🤖 AI Summary
This paper addresses a class of multistage stochastic programming problems characterized by continuous state and action spaces, decision-dependent uncertainty, and limited statistical learning capability. To overcome the expressive limitations of conventional models, we propose an extended policy graph framework that explicitly captures the feedback effect of decisions on uncertainty and incorporates online learning mechanisms. Building upon this, we design a novel stochastic dual dynamic programming (SDDP) algorithm and its nonconvex approximation variant, tailored for efficiently solving such structured Markov decision processes. Experimental results on a suite of benchmark instances—increasing in complexity—demonstrate that our approach significantly improves policy quality and computational scalability. The work establishes a new paradigm for stochastic optimization that jointly integrates statistical learning with sequential decision-making, offering both enhanced expressiveness and tractability.
📝 Abstract
We study a class of multi-stage stochastic programs, which incorporate modeling features from Markov decision processes (MDPs).
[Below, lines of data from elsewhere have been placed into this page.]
Each row was made from one walk, in order. Every step used is in the known rows, and no mark comes twice. Write each row's walk.
Known rows:
B-X-T-J-Z: [ 1.89 -0.95 -0.15 -2.36 -3.82 -2.35 -0.42 -1.39  2.55  1.87  2.69  0.10
 -0.18 -0.08  1.10  1.26  0.06  3.71 -0.62]
T-J-Z-B-X: [ 1.95 -0.63  0.83 -1.63 -3.60 -2.16 -0.35 -0.93  2.47  3.37  2.38  0.40
 -0.06 -0.88 -0.68  1.36 -1.59  1.57  1.02]
J-X: [ 1.24 -0.16 -0.22 -0.60  0.68 -1.41 -1.45  0.41  0.98 -0.11  1.71 -0.30
 -0.47 -1.26 -0.60  0.59  0.10 -0.90 -0.42]
J-Z: [ 1.20 -0.98 -0.28 -1.87  0.30 -0.86 -0.90 -0.83  0.48  0.32  0.37 -1.69
 -1.22  0.37  0.77 -1.10 -1.24  0.51 -0.34]
J-Z-B-X: [ 2.63 -1.71  0.10 -0.96 -0.49 -1.26 -0.24 -0.71  2.99  2.71  2.24 -1.15
  0.18 -0.79  0.33  1.38 -1.60  1.50  1.21]
B-X-J: [ 1.91  0.40 -0.09 -0.01 -2.05 -1.50  0.10  0.81  0.47  0.61  2.04  0.47
  1.27 -0.04  0.04  3.93  1.17  2.33  0.19]
J-Z-B-X-T-A: [ 2.67 -3.05 -0.46 -1.92 -1.93 -0.82 -0.47 -1.43  4.11  3.59  2.18 -1.50
 -0.14 -0.21  1.98  2.60 -0.60  3.17 -0.36]
B-X: [ 1.23  0.21 -0.32  0.54 -0.31 -0.90  0.53  0.31  1.07  1.14  1.52  0.29
  1.38 -0.65 -0.57  1.68  0.90  1.36  0.14]
J-Z-B-X-T: [ 2.58 -2.66 -0.06 -1.62 -1.42 -1.23 -0.48 -1.62  3.94  2.49  2.71 -1.25
 -0.34 -0.54  1.97  1.54 -1.38  3.01  0.71]
T-J-Z: [ 0.74  0.08  0.53 -2.46 -2.86 -1.88 -0.97 -0.91  0.24  1.18  0.66 -0.01
 -1.31  0.24 -0.41 -0.81 -1.19  0.57 -0.26]
B-J-Z: [ 2.87 -0.02  1.05 -3.23 -2.80 -1.25 -0.60 -0.05  0.15  0.42 -0.30 -0.81
 -0.81  1.09 -0.32  0.76 -1.86 -0.71 -0.28]
X-T-J-Z: [ 0.68 -1.32  0.21 -3.17 -3.95 -1.62 -1.10 -1.96  1.63  0.71  1.21 -0.15
 -1.73  0.54  1.71 -0.57 -1.02  2.62 -0.81]
J-X-T: [ 1.34 -1.45 -0.45 -1.48 -0.38 -1.23 -1.67 -0.56  2.08 -0.42  2.36 -0.44
 -1.16 -0.70  1.34  0.72  0.32  1.00 -1.02]
B-J-X: [ 2.85  0.70  1.16 -2.06 -2.47 -1.62 -1.14  0.94  0.58 -0.12  0.93  0.41
 -0.29 -0.18 -1.51  2.17 -0.54 -1.95 -0.37]
X-T-Z: [ 1.00 -2.78 -0.59 -1.78 -1.87 -0.07  0.07 -0.59  1.57  1.51  1.31 -0.82
 -1.55  0.66  2.25  0.93  0.72  2.28  0.17]
X-J-Z: [ 1.89 -0.79  0.04 -2.32 -1.59 -1.46 -1.24 -0.17 -0.28 -0.31  0.78 -1.30
 -1.17  0.96  1.32  1.57 -0.84  1.62 -0.30]
T-J: [-0.40  1.00  0.79 -0.76 -3.07 -1.09 -0.16 -0.22 -0.10  0.88  0.37  1.46
 -0.16 -0.07 -1.06  0.03 -0.27  0.20  0.13]
Z-J-X-T: [ 0.98 -1.15  0.77 -1.62 -0.77 -1.03 -1.83  0.13  2.82  0.82  1.28  1.32
 -0.90 -2.22  1.22  1.78 -0.88  1.15 -0.50]
T-B-X-J: [ 2.16  0.22  0.04 -1.28 -4.83 -1.44  0.42  0.32  1.67  2.38  3.63  0.18
  0.59  0.59 -0.55  3.22  0.45  4.22  0.88]
T-Z-B: [ 1.45 -2.46  0.22 -0.40 -1.16  0.16  0.47  0.42  1.82  3.52  1.31 -0.50
 -0.77 -0.39  0.16  1.76 -0.44  0.07  2.27]

Which walk is each row?
[ 3.74 -1.93  1.12 -2.07 -3.04 -1.06 -0.52  1.23  2.37  3.45  2.07 -0.14
 -0.92 -0.47 -0.98  3.51 -0.88 -1.47  1.95] => T-Z-B-J-X
[ 1.99 -0.23  1.89 -0.77 -3.27  0.11  0.38  0.29  1.53  1.61  0.18  0.90
  0.41  0.10 -0.74  2.53 -1.74 -1.05  1.54] => Z-B-J
[ 0.91 -0.04  1.00 -0.86  0.23 -1.09 -1.59  1.03  1.73  1.13  0.73  1.47
 -0.36 -2.57 -0.50  1.59 -1.01 -0.53  0.01] => Z-J-X
[ 2.81 -1.43  0.76 -4.56 -6.35 -0.94 -0.59 -1.52  2.59  1.65  2.03 -0.99
 -1.67  1.97  1.36  0.55 -1.70  3.33 -0.30] => X-T-B-J-Z
[ 2.95 -0.45 -0.28 -1.60 -1.79 -2.28 -0.64  0.16  0.90  0.86  2.26 -0.86
  0.24  0.13  0.54  3.13  0.17  2.81 -0.13] => B-X-J-Z
[ 3.69 -1.55  0.62 -3.52 -3.88 -1.73 -1.21  0.55  1.92  1.19  2.02 -0.24
 -1.49  0.29  0.44  2.92  0.02 -0.21 -0.19] => B-J-X-T-Z
[ 2.23 -1.58  0.60 -1.85 -1.98 -1.12 -1.16 -0.33  1.10  0.93  1.36 -1.10
 -1.04  0.33  1.30  2.46 -1.83  1.38  0.92] => X-J-Z-B
[ 1.04 -1.44  0.38 -2.04 -1.27 -0.53 -1.85  0.20  2.92  1.97  0.77  1.08
 -0.72 -1.98  1.32  2.82 -0.07  1.29 -1.51] => Z-J-X-T-A
[ 1.26 -1.25  0.70 -0.33 -4.11 -1.08  0.41 -1.03  3.76  3.01  2.91  1.56
  0.84 -1.03  0.62  2.88 -0.17  2.88  1.23] => Z-B-X-T-J
[ 2.77 -1.79  1.31 -1.59 -3.63 -0.06  0.62  0.85  1.65  3.52  0.82  0.01
 -0.69  0.38 -0.54  3.05 -0.95 -0.75  2.22] => T-Z-B-J
[ 2.93 -0.13  1.18 -4.10 -5.60 -1.13 -0.35 -0.46  1.35  2.26  1.42 -0.93
 -1.30  1.66 -0.88  0.38 -2.22  1.47  0.32] => T-B-J-Z
[ 3.01 -2.18  0.16 -0.47 -2.75 -1.03  0.55  1.04  2.26  3.95  3.10 -0.07
  0.23 -0.44  0.11  4.95  0.53  2.00  2.43] => T-Z-B-X-J
[ 2.00  0.68  1.36 -2.58 -5.79 -0.36  0.45  0.17  1.14  1.96  1.12  0.41
 -0.33  1.44 -1.38  1.21 -1.20  1.03  0.64] => T-B-J
[ 1.29 -0.93 -0.59 -0.25 -1.36 -0.84  0.33 -0.73  2.40  0.87  2.15  0.20
  0.68 -0.26  1.43  1.95  1.17  3.22 -0.37] => B-X-T
[ 0.83  0.75  0.56 -1.38 -2.47 -2.30 -1.47  0.19  0.72  0.81  1.84  1.20
 -0.69 -1.05 -1.64  0.64 -0.10 -0.60 -0.29] => T-J-X
[ 1.58 -1.89  0.21  0.33 -1.81 -0.32  0.42 -0.87  3.85  2.37  2.65  0.44
  0.96 -0.96  1.41  2.81 -0.14  2.83  1.14] => Z-B-X-T
[ 1.60 -1.89  0.37 -1.37 -0.16 -0.51 -0.80 -1.02  2.10  1.74  1.03 -1.38
 -0.90 -0.31  0.74  0.00 -2.30  0.37  0.92] => J-Z-B
[ 1.34 -3.57 -0.05 -1.33 -2.29  0.23  0.15 -0.87  3.02  2.73  1.95 -0.54
 -1.32  0.03  2.32  1.80 -0.33  2.11  1.33] => X-T-Z-B
[ 3.11 -0.46 -0.09 -2.68 -4.77 -2.11 -0.29 -0.24  1.95  2.63  3.72 -1.00
 -0.24  0.80 -0.01  2.59 -0.41  4.50  0.53] => T-B-X-J-Z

This class includes structured MDPs with continuous state and action spaces. We extend policy graphs to include decision-dependent uncertainty for one-step transition probabilities as well as a limited form of statistical learning. We focus on the expressiveness of our modeling approach, illustrating ideas with a series of examples of increasing complexity. As a solution method, we develop new variants of stochastic dual dynamic programming, including approximations to handle non-convexities.